How can I check the correlation of two different alpha factors?

I’m attaching a notebook that does this in a separate comment. Basically you construct a portfolio based on each factor, then you check the correlation of the returns. This methodology relies on your choice of portfolio, but generally choosing a portfolio that longs the top quintile and shorts the bottom is common in industry. If you’re worried you can try it for a variety of portfolio methods, or a method that fits how you actually trade better.

If I combine two uncorrelated alpha factors that I've found, is there any need to run the combined factor through Alphalens (over a different training period?)?

Yes absolutely. You don’t know what kind of non-linear effects are introduced by combining your models, you want to check that the stats are at least as good as each model independently, ideally the mean IC will be the average of the two independent mean ICs, and the IC std. Will be strictly lower than the average of the independent IC stds.

By combining two uncorrelated (and seemingly conflicting) alpha factors, for example one Momentum factor and one ST Reversal factor, wouldn't you lose alpha by combining them?

Certainly possible. To the extent that the factors are based on contradictory models you will definitely lose alpha. To be clear, when we talk about combining factors, it’s factors that are independent and have no reason not to be combined. Another thing to think about is predictive time frame of factors, you probably want to combine factors with similar time frames, or at least make sure that they help each other. Momentum factors tend to be slower than short term reversal in my experience, so combining the two might not ever be a problem. However, the frequency at which you’re trading would decide which factor’s signal you’re actually using and complicate things. It’s certainly possible to combine some slightly slower (say weekly) factors with some faster ones (say daily) and get benefits. This can be especially helpful if you have a weekly model and need to increase turnover to get to within our contest criteria bounds.
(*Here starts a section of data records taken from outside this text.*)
In the rows, 128 means zero.
Facts:
dremal(bedra, 856); dremal(bidu, 515); dremal(bige, 856); dremal(binagu, 86)
dremal(bokamim, 856); dremal(bomim, 856); dremal(boskar, 856); dremal(botos, 856)
dremal(bralim, 856); dremal(branel, 856); dremal(brepen, 86); dremal(bretrok, 515)
dremal(brime, 856); dremal(bruflak, 515); dremal(brunifa, 515); dremal(bruzo, 515)
dremal(bunam, 515); dremal(bususon, 856); dremal(didriral, 515); dremal(didrok, 86)
dremal(domar, 856); dremal(dragrim, 515); dremal(dribebros, 515); dremal(drigi, 515)
dremal(drofeva, 856); dremal(droplon, 856); dremal(fasal, 856); dremal(fesetre, 856)
dremal(flamul, 856); dremal(flelas, 856); dremal(fleska, 856); dremal(fonaru, 515)
dremal(fugos, 515); dremal(galo, 515); dremal(grapar, 86); dremal(graskun, 515)
dremal(grenal, 856); dremal(grerar, 856); dremal(gretrule, 86); dremal(grigir, 515)
dremal(groter, 515); dremal(kipi, 515); dremal(kleper, 856); dremal(klepun, 515)
dremal(klodros, 856); dremal(kuze, 856); dremal(laflos, 515); dremal(libru, 515)
dremal(liki, 515); dremal(limus, 86); dremal(lovu, 856); dremal(magin, 856)
dremal(medrakul, 856); dremal(mipitre, 856); dremal(mumes, 515); dremal(naskon, 86)
dremal(nastar, 856); dremal(nevil, 856); dremal(nubrin, 86); dremal(nuklasel, 86)
dremal(pade, 856); dremal(padramik, 856); dremal(peskar, 856); dremal(plepatis, 86)
dremal(pleraros, 856); dremal(plezi, 86); dremal(podri, 515); dremal(pozal, 515)
dremal(rafis, 515); dremal(rafur, 515); dremal(reflabre, 515); dremal(resol, 515)
dremal(ribrakla, 856); dremal(ritri, 515); dremal(rudruk, 856); dremal(ruplu, 856)
dremal(safluklom, 515); dremal(sarik, 515); dremal(sedem, 856); dremal(sesom, 515)
dremal(skofi, 856); dremal(skubo, 856); dremal(stakis, 515); dremal(staso, 856)
dremal(stibru, 515); dremal(stirorel, 856); dremal(suflo, 515); dremal(sunu, 856)
dremal(suplil, 515); dremal(tapel, 856); dremal(teflak, 856); dremal(tetruron, 86)
dremal(tigrar, 515); dremal(timutrek, 856); dremal(totris, 856); dremal(trakis, 856)
dremal(tranu, 515); dremal(trelal, 86); dremal(trestol, 856); dremal(triniri, 856)
dremal(tristi, 515); dremal(trogus, 856); dremal(tustir, 856); dremal(vedi, 856)
dremal(vobresek, 856); dremal(vogibis, 515); dremal(vubru, 856); dremal(vubuk, 515)
dremal(ziklebes, 515); dremal(zotril, 515); drulun(bomim, boskar); drulun(bomim, zotril)
drulun(botos, grigir); drulun(bralim, bige); drulun(bralim, nevil); drulun(brepen, sesom)
drulun(brepen, zotril); drulun(bretrok, tustir); drulun(bretrok, flelas); drulun(brime, grigir)
drulun(brime, peskar); drulun(bruflak, branel); drulun(bruflak, triniri); drulun(bruflak, pozal)
drulun(brunifa, sesom); drulun(brunifa, medrakul); drulun(brunifa, ruplu); drulun(brunifa, rafur)
drulun(brunifa, rudruk); drulun(bruzo, vubuk); drulun(bruzo, tapel); drulun(didriral, limus)
drulun(domar, skofi); drulun(dragrim, resol); drulun(dragrim, staso); drulun(dragrim, ritri)
drulun(fasal, stirorel); drulun(fasal, grenal); drulun(fesetre, trelal); drulun(fesetre, vedi)
drulun(fleska, didrok); drulun(fleska, trakis); drulun(fleska, trestol); drulun(fonaru, mumes)
drulun(fugos, liki); drulun(fugos, stirorel); drulun(fugos, tapel); drulun(fugos, bunam)
drulun(grapar, stibru); drulun(grerar, sarik); drulun(gretrule, rafur); drulun(gretrule, nuklasel)
drulun(gretrule, safluklom); drulun(gretrule, plezi); drulun(klepun, medrakul); drulun(klepun, kipi)
drulun(klepun, flamul); drulun(libru, kleper); drulun(lovu, klodros); drulun(lovu, tustir)
drulun(magin, kuze); drulun(mipitre, stakis); drulun(mipitre, drofeva); drulun(nubrin, medrakul)
drulun(nubrin, bususon); drulun(nubrin, nastar); drulun(pade, vubuk); drulun(padramik, flamul)
drulun(plepatis, grigir); drulun(podri, laflos); drulun(rafis, droplon); drulun(rafis, ribrakla)
drulun(reflabre, tristi); drulun(reflabre, trakis); drulun(sedem, drigi); drulun(sedem, trakis)
drulun(skubo, vogibis); drulun(skubo, tapel); drulun(skubo, plezi); drulun(suflo, bige)
drulun(suflo, ruplu); drulun(sunu, bokamim); drulun(sunu, tigrar); drulun(sunu, naskon)
drulun(sunu, triniri); drulun(suplil, dribebros); drulun(suplil, graskun); drulun(teflak, ribrakla)
drulun(tetruron, bokamim); drulun(tetruron, plezi); drulun(timutrek, tigrar); drulun(tranu, staso)
drulun(tranu, drofeva); drulun(vobresek, boskar); drulun(vobresek, galo); drulun(vubru, bidu)
drulun(vubru, skofi); drulun(vubru, bedra); drulun(ziklebes, kipi); drulun(ziklebes, totris)
drulun(ziklebes, pleraros)

Known rows:
galo: [133 121 136  96 121 162 124 140 114 121  84 122 132 138 146 131 130 150
 123 141 116 112 118  81 104 125 112 112 135  75  85 125 101 113 114 144
 142 152  92 150 134 139 137 136 140 135  64 127 113 132 109 153]
boskar: [122 138 121  92  82 165 131 135 109 127 112 138 139 124 126 144 132 123
  89  85 167 118 116 110  99  94  99  92 135  64  98 132 111 123 115 134
 155 119  89 121 137 105 135 154 139 132  79 132 124 125 129 152]
nevil: [122 130 119 117  99 140 128 125 123 129 128 126 138 122 122 139 131 118
  97 106 159 131 113 130 115 109 127 103 128  98 131 134 126 126 121 128
 147 108 119 112 134 104 133 140 134 129 105 134 138 125 142 141]
grapar: [137 141 140 132 131 133 133 136 126 123 109 166  98 130 149 143 135 126
 130 133 103 127 127 144 154 130 118 133 108 156  90 138 140 134 103 129
 113 109 161 138 142 129 127 114 132 124 217 127 105 131 116  87]
droplon: [124 138 112 122 106 129 125 120 118 130 143 134 131 126 126 142 127 116
 119 101 147 112 129 132 125 113 101 110 144 139 116 125 120 130 135 125
 128 100 108 125 117 124 109 142 108 122 126 135 131 124 146 131]
brunifa: [129 107 163 135 143 133 107 146 129 122  97 107  95 123 137 105 130 146
 121 196 148 153 108 123 150 125 188 146  94  84 145 149 150 112 120 117
 155 190 204 123 174 103 169  99 178 139  84 118 124 113 115 133]
plezi: [131 121 133 105 116 109 150 136 155 143 129 113 173 150  75 117 136 109
  71  93  71 150 120 130 111 133 145 137  92  94 118 115 140 138  76 142
 108 104  86 122 106 136 167 133 171 136 223 112 134 175 110 117]
suflo: [130 113 155 127 143 138 110 142 124 120  95 116 104 128 144 115 131 148
 126 182 138 139 113 112 140 124 165 134 111  89 129 141 136 114 122 123
 149 178 176 133 159 115 155 108 161 137  82 121 121 117 115 136]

Taking the above example again, one Momentum Factor and one ST Reversal factor combined into one. The 'Strategic Intent' for the Momentum factor is the Newtonian idea that 'stocks in motion tend to stay in motion' whereas the 'Strategic Intent' for the ST Reversal factor is essentially the opposite (Mr. Market overreacts in the short-term). Is it ok to have separate Economic Rational for each factor, or is it not a good idea to combine two factors that have conflicting rationale (as they might be negatively correlated (?))?

Conflicting rationale is definitely a worrying issue, but again let’s think about the time frames. Momentum will generally target weekly/monthly timeframes from what I’ve seen. Momentum says that an upwards swing is indicative of a long term upwards trend. You can still trade on the up/down noise that happens on that upwards trend. So you could even combine momentum and mean reversion models in an intelligent way by using momentum to effectively detrend the series.

It would seem that for Alphalens to be helpful, the risk model would need to be incorporated. For example, say I decide to cook up a factor, and it just happens to be similar to one of these:

from quantopian.pipeline.experimental import Momentum, ShortTermReversal, Size, Value, Volatility

I could spend a lot of time analyzing and perfecting my factor, only to have a very unpleasant surprise when I try to use it in an algo for the contest/fund.

Any thoughts on how to address this problem?

We've built an integration between Alphalens and Pyfolio that allows you to construct a basic portfolio based on your alpha factor and then run that portfolio's returns through Pyfolio's risk exposure. We'd love to build a more integrated risk breakdown into Alphalens, this is what we currently have. As mentioned above I'm attaching a notebook in a separate comment that shows how to do this.